I want to make two changes. The first being: if the user says they want more tickets than I have, it says, ~"Hey, we ain't got that many, bruh - try again". The second being: if the user says they want "blue" tickets, it says, ~"Hey, that's not a number - try again".

The, "if tickets_needed > tickets_remaining" and subsequent raise, except, and print takes care of problem 1 (if they ask for 10,000,000 - the program will say, "Oh no! That's not a valid entry! There are only 'x' tickets remaining. Do try again..." but if when asked how many the user wants the user says, "blue" we get that ugly, "invalid literal for int() with base 10: 'blue' " in the middle of the pretty stuff. That's what I was aiming to fix with the elif I added.

So, I want it to say, ""Oh no! That's not a valid entry! You must type a number. Do try again..." instead of, ""Oh no! That's not a valid entry! invalid literal for int() with base 10: 'blue' Do try again..."

Steven Parker
Steven Parker
168,568 Points

You're right that the space does not define the block, but indentation does. A code block ends as soon as a line is encountered that is indented less. So the first "except" line ends the block with the "if" causing that "elif" to have no companion "if" (which is a syntax error).

To get a more a "friendly" message than the built-in error text, you could check if the exception string contains the standard text and issue your own instead:

    except ValueError as err:
        # check for the "unfriendly" standard message
        if "base 10" in str(err):
            # then do NOT include the standard text in output
            print("Oh no!
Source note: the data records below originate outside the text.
A landscape with many peaks, sampled at points; each row gives a point and its height.
From any point a climber steps to the highest of the 2 points nearest to it. It stops when none of these is higher. Distance is the straight distance between rows; heights are no part of it.
safi: [105  90 139 178 170 116 130 124 114  49 158 154 122 128 131  71 119 110
 127  87 165 128 100 110 179 133 154 120  81 189 155 145 167 142  79]  height 7.2
pevi: [ 36  86 107 104 122  99 143 141 202 117 111 122 129  92  87 114 148 143
  83 119 133 110  99 140 145 141 131 108 157 179 154 117  91 137 178]  height 21.7
dokem: [133 129  78  89 149 123 150 120 116 164 172 112 138 103 108 162 114 144
 153 160 121 172 186 158 128 121 129 133 137 134 149 100 125 160 170]  height 27.9
Pifus: [149 140  86 166 139 149 136 132 125 134 136 174 195 122 125 118 132 151
 123 168 133 133 170 104 154  80 165 122  94  75 151 147 159  86  54]  height 21.9
loza: [104 156  83  79 124 157 155  88  84 190 121 131 103 142 144 190 153 159
 115 152 164 147 123  98 132  74 102 119 175 117 160 162 122  73  97]  height 26.9
bagev: [139 114  74 118 171 124 130 141 118 134 174 164 139  95 130 149 133 160
 180 155 126 196 175 151 127 117 138 125 121 127 171 121 143 138 166]  height 25.6
mamo: [ 93 126 126  54 135 169  87 102 114 161 129  71 152 122 126 173 141  98
  45 139 159 125 101 154  90 108 111 113 159 148  89 117 106 153 109]  height 16.5
binof: [ 62  85 129 118 111 132 147 128 169  79 133 132  67  98 101 103 169 147
 131 114 142 148 106 150 160 105 130 113 137 159 147 120 115 137 157]  height 18.6
guvap: [107 174 121  92 132 142 144  97 161 194  68  92  57 150 118 137 125 126
 133 142 116 171 156 124 129 125 129 137 139 102 156 127 121 133 130]  height 47.7
kerob: [160 116 126 192 163  47 144 125 151 111 138 167 144 167 116  83 109  72
 120  97  85  88 124  92 145 129 131 164  96 136 124  79 120 105 124]  height 49.5
podi: [202 125 186 148 115 105  85 153 118 143 122  92 144 167 112 118 136 115
 115 105  88  54 124 119 142 171 116 130 131  77  72  81 155 125 119]  height 55.9
Vupib: [132  75 166 172 117 122 128 170 166  97 133 134 131  99  83 100 152 120
 143  99 113 161  82 162 130 181 135 116 146 150 146 121 131 175 142]  height 44.4
gono: [ 75 123  72 102 147 106 161 129 137 132 147 152 107  95 131 127 111 112
 148 132 128 112 144 144 128 113 151 154 117 138 154 109  71 136 181]  height 21.2
keli: [ 87 110 126 160 145  88 157 134 134  61 149 115 126 120 124  74  68 100
 125  90 123  49 108 120 155 170 140 149 105 194 127 107  86 147 138]  height 30.7
Kovi: [158 139  91 159 172 112 119 132 135 165 163 197 153 104 136 136 133 167
 184 160  95 185 196 185  81 111 145  90 142 163 162 127 122 155 141]  height 22.9
lun: [137 127 119  70 131 135  97 122 148 154 106  47 159 119  93 181 149 183
  91 144 139 129 135 144 129 158  69 117 170 137 103 105 161 129 166]  height 29.4
tosal: [140 182 103 126 132 153 138 111 135 188  83 128  50 137 166 130 110 137
 135 155 105 200 159 127 155 128 120 120 140  80 194 160 111 113  98]  height 43.0
Ruto: [149 169 148 124  89 125 121 123 144 175 108  95 123 170 140  90  80 127
 151 150  77 185 208 148 137 131 127 124 188  75 130 136  93 162 106]  height 7.3
zod: [138 155 133 156  68 146 142 122 149 112 107  84 165 142 138  96 101 148
 130 130 111  67 174 126 166 103 116 134 136  72 103 150 126 108  74]  height 25.0
gizol: [164 129 165 183 120 138 135 123  90 139 137 146 146 145 112 108 111  72
 132  99 136 119 129 139 144 123 170 131 116 116 130 146 110 127  47]  height 17.9
Tiba: [194 162 110 164 127 122 168 135 129 139 139 183 162 162 153 128  96 160
 159 175  84 177 206 112  97 102 169 124 115 109 129  93 117  99 121]  height 29.2
sofo: [133  95 122 132 124  87 115 132 147 159 138 123 165 134  85 136 158 103
  87 123 118 146 151 161 139 122 146 121 128 125 134 100 113 137 151]  height 41.0
gakil: [121 185 104 108 112 134 124 149 124 157 130 121 131 176 175 181 159 154
 116 135 125 140 131  99 110 101  45 124 170  73  95 180 153  77 121]  height 24.7
dega: [162 140 150 152 116 144 120 140  95 112 141 161  84 133 159 105  68 145
 189 128  90 181 193 163 127  67 145 133 159  89 116 112  68 118 108]  height 10.4
Riz: [137 104 113 147 152  98 161 144  87 119 136 161  65 130 139 125 117 110
 140 116 105 199  84 117 122 135 134 157 100 108 161 125  88 122 182]  height 61.2
fup: [152 131 154 187 142 115 159 125 120 138 120 170  98 142 113  94 101  85
 153  86 112 123 143 158 133 112 162 144 107 135 135 114  88 130  72]  height 15.5
nugu: [ 86 160  94  57 122 162 160  75  95 193 128 109 142 112 106 178 143 140
 124 158 175 121 141 135 107  81 119 120 163 151 120 144 103 132 101]  height 23.1
Fum: [172 108 134 173 173 113 128 150 126  90 137 165 134 141 131  95 104 130
 196 101 119 162 111  97 148 155 142 170  87 118 146 125 186 110 139]  height 48.4
rerub: [117 103 112 110 117 116 132 154 186 156 110 122 148  91  74 140 142 130
 133 147 125 168  94 141  87 201 121 119 164 141 146 113 119 191 186]  height 26.4
bodi: [149 115 129 145  99 128  93 144 117 123 150 105 181 152 129 135 153 144
 138 138 140 188 128 114 167 118 110 120 157  72 133 180 179  98 120]  height 16.7
bel: [118 116 140 148 140  95 127 126 135 135  98 100  87 160 103 123 130  87
  99  83 116 106  99 103 130 162 107 154 105 118 103  91 155 114 157]  height 66.0
Funu: [168 154 115 124 119  98 125 126 169 189 101 122 176 151 109 170 169 145
 142 148 118 109 145 115  87 178 114 122 114 124 119 113 172 125 170]  height 20.9
Vipav: [106 116 193 112 124 177  83 156  82  93 170  92 113 126 200 149 106 116
  66 140 177 122  82 104  84 103 112 102 109 167  95 168 157 154  98]  height 31.2
Kuzab: [148 139 113 131 159 164 119 128 160 181 100 149  99  79 110 140 126  88
 169 143 148 171  99 163  90 170 153 139 135 109 174 132 119 187  96]  height 34.2
Nul: [180 119 134 167 181 136  74 149 138 158 128 172 112 104 156 121 110 111
 166 127  85 168 140 193  76 124 160 127 147 124 156 100  98 188 134]  height 38.9
Satig: [140 138 140 102 104 147  87 140 107  62 145  77 161 129 163 158 140 167
 107 129 139  93 126 132 160 121  80 122 125 114  79 162 158  87 137]  height 37.0
zopi: [158 130 121 134 114 117 133 114  86 184 140 125 159 140  99 151 147  98
  96 143 131 183 143 159 132  99 148 117 134 102 137 143  76 129 104]  height 36.0
finuk: [ 91 173 135  73  94 147 131 116  80  81 153 166  96 139 189 157 157 156
 133 149 182  58 122 100 104  96 101 128 112 169  71 146 141  84 143]  height 39.0
Lib: [ 91 125 107 140 175  98 135  97 134  82 128 123 114 139 154 117 111  75
  94  90 146  54  86  77 145 131 112 155  70 172 121 114 157 101 126]  height 50.0
Naba: [176  99 146 128 136  76 118 140 177 101  79 112 145 104  88  94 107 156
 117 107  92  51 164 152 158 194 138 143 125 135 136  85  99 137 171]  height 29.3
Vefoz: [ 56 115 140 123 112 150 182 137 137  98 119 108 123 106 117 116  90 111
 124  99 141  66  56  90  96 191 126 126 123 195 124 139 108 182 152]  height 39.5
tegik: [108 177 131 126 114 148 107 151 108  95 152 137 152 164 205 146 139 122
  68 128 131  91 134 107 138  76  86 116 120  93  71 185 142  77  69]  height 35.9
galal: [129 105 115 133 148 137 161 131  60 142 116 159  73 106 148 142 132 107
  98 115 140 196  44 115 153 126 138 142  91 124 175 144  81 116 129]  height 54.6
kam: [118  84  88 124 167 115 114 133 120  68 169 181 185  93 143 103 128 134
 143 131 145 139 139 125 172  97 162 141  75 140 151 139 150 107 142]  height 17.8
Tezez: [120 128 133 130 144 167 104 122  86 122 126 126 142 131 156 151 126 100
 118 115 171 131  88  98 135 116 140 134 103 115 131 184 167  97  81]  height 23.3
Zoge: [109 146  99 154 138  87 190  83  85  98 127 186  76 136 130 109 120  93
 161 107 153  99 101  67 133 117 127 152  78 156 133 139 127  86 111]  height 11.0
fim: [ 78 128 159 128 104 132 177 125 107 134  98  99 108 131  89 118 124  97
 136  87 142  97  72 111  84 168 121 143 119 164  87 137 101 171 138]  height 45.3
kuv: [ 83 164 107  58  97 173 128 107  68 145 137 130  94 152 164 178 160 163
 136 149 176 118 111 100 111  90  85 128 196 116 112 161 128  88 125]  height 29.9
fuzaz: [190 160 137 178 102 114 172 133  96 120 126 194 124 161 149 114  75 148
 186 149  93 175 177  89 104  98 156 138 123  90 114 118 105  73 106]  height 32.2
kig: [179 137 101 134 152 115 138 130  69 175 169 147 110 131 134 149 126 151
 125 165  86 242 176 169 138  96 130 109 147 117 165 124  81 140 138]  height 28.5
zevi: [147 135  88 117 125 126 156 111  44 174 164 143 133 127 121 164 140 137
 103 164 135 191 161 140 166  72 134 113 138 105 155 146  76 113 111]  height 32.0
lago: [177 110 121 168 166  94 125 140  94 108 142 203  98 145 147 100 126 142
 156 130  86 226 132 115 144  93 139 143  96 107 152 138 120  91 144]  height 55.6
Nomav: [144 143  84 130 122 132 134 135  99 130 165 129 154 148 144 141 125 176
 152 169 120 192 178  91 168  97 115 120 145  64 155 155 177  90 132]  height 18.4
beto: [149 138 180  99 113 121  82 138 147 148  74  87 147 127  93 141 176 148
  81 109 129  52 117 146 127 178  86 109 147 128  64 120 137 129 123]  height 44.8
vom: [ 76  74 119 129 121 111 119 150 124  90 182 135 186  92 144 120 111  95
  79 137 151 106 100 131 128 132 174 113 110 178 145 147  94 156 162]  height 51.4
radif: [ 91  91 124 109  98 130 145 116  66  94 165 145 112 123 140 144 156 115
 114 133 170 152  87  98 121 102 150 123 120 144 125 150 121 123 161]  height 40.2
Muza: [106  85 144 149 132 140 138 173 183 105 115 124 128  87  87 110 124 112
 120  94 120 109  53 124 131 221 130 122 145 152 158 111 137 185 147]  height 48.5
ner: [167 105 153 166 134 112 104 124 117 110 152 136 188 164 123 107 149  86
  75 115 114  85 124 121 169  95 154 131  85 105 104 116 154 107  85]  height 42.9
sig: [142 127 129 137 125 110 107 118 167 184 116 103 131 167  90 131 162 109
  60 136 100 153 177 146 173 101 137 108 137  93 145  97 137 123 111]  height 37.1
rinab: [132 109 156 133 132 131 110 159 195 126  86 124 105  69  82  80 120 157
 158 125  90 129 119 192  99 193 126 119 163 145 138  97  97 218 157]  height 39.8
Zuv: [ 96 114 109  98  90 132 143 103  97 102 156 134  90 140 122 141 171 148
 137 142 169 151 127 108 163  84 130 126 144 122 135 130 139  91 160]  height 36.7
funun: [104 157 136 118 129 125 131  99  75  45 161 131  80 148 184 122 118 118
 121 119 162  60 102  76 134 101  93 143  75 162  74 136 166  88 124]  height 42.8
mov: [154 135 105 141 114 113 154 115 186  86 128 148 141 101 108 104 147 212
 173 158 115 119 205 163 168 106 128 104 108 148 154 118 135 105 137]  height 14.3
Ler: [ 99 148 101 134 127 164 134 111 134 114 109 142  65 118 150 115 104 135
 155 128 144 142 152 107 186  84 131 138 126  73 172 157 150  75  74]  height 7.0
dip: [108 131 104 152 166  69 135 115 173 120 111 135 138 136 121 104 108  76
  97  98 114  18 112  93 151 154 122 159  86 151 122  94 134 103 137]  height 54.5
tevuf: [ 90 114 187  81 113 162  91 134 142  91  97  67 110 134 139 139 152 152
  54  98 147  90  70 131 103 140  85 102 145 184  83 133 147 109 121]  height 35.6
bese: [141 125 109 114 113 101 137 134 156 163 122 108 142 129  98 162 155 147
 160 147 130 184 130 124  93 177 116 123 139 137 142 124 159 140 201]  height 23.6
buge: [ 86 161 136  83 127 167 154 107  71 150 110 126  95 122 153 168 129  93
 120 120 163  98  79 113  60 126 121 141 112 150  85 161  89 136 119]  height 26.5
Zadof: [108 111 113 186 196 106 144 120 136  68 142 167  81 127 130  76 113  89
 145  77 134 125 102 115 168 126 130 149  83 159 159 121 145 126  93]  height 8.3
nem: [176 142  88 149 143 145 135 131 141 161 161 133 226 134 115 144 146 161
 115 183 121 134 189 124 153 100 148 116 117  91 147 122 175 115  91]  height 24.3
Duf: [194 103 166 157 132  92  88 165 159 132 145 157 158 145 130 121 138 144
 157 133  79 205 164 170 112 150 156 108 157 136 134  90 129 155 170]  height 13.3
gaz: [137 127  63 134 154 121 144 114 104 113 150 193 197 123 129 132 142 153
 137 164 143 138 152  81 142  79 149 134  69 106 135 146 166  75 116]  height 19.8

That's not a valid entry! You must type a number. Do try again...")
        else:
            # Include the error text in the output
            print("Oh no, we ran into an issue. {}. Please try again".format(err))
Chandelor Simon
Chandelor Simon
2,242 Points

Looking at it now I see the the block error and it's so obvious haha - and what you've shown on Tuesday is a great way to write what I was aiming for.

You're so lovely Steven. Thank you for all your help with this.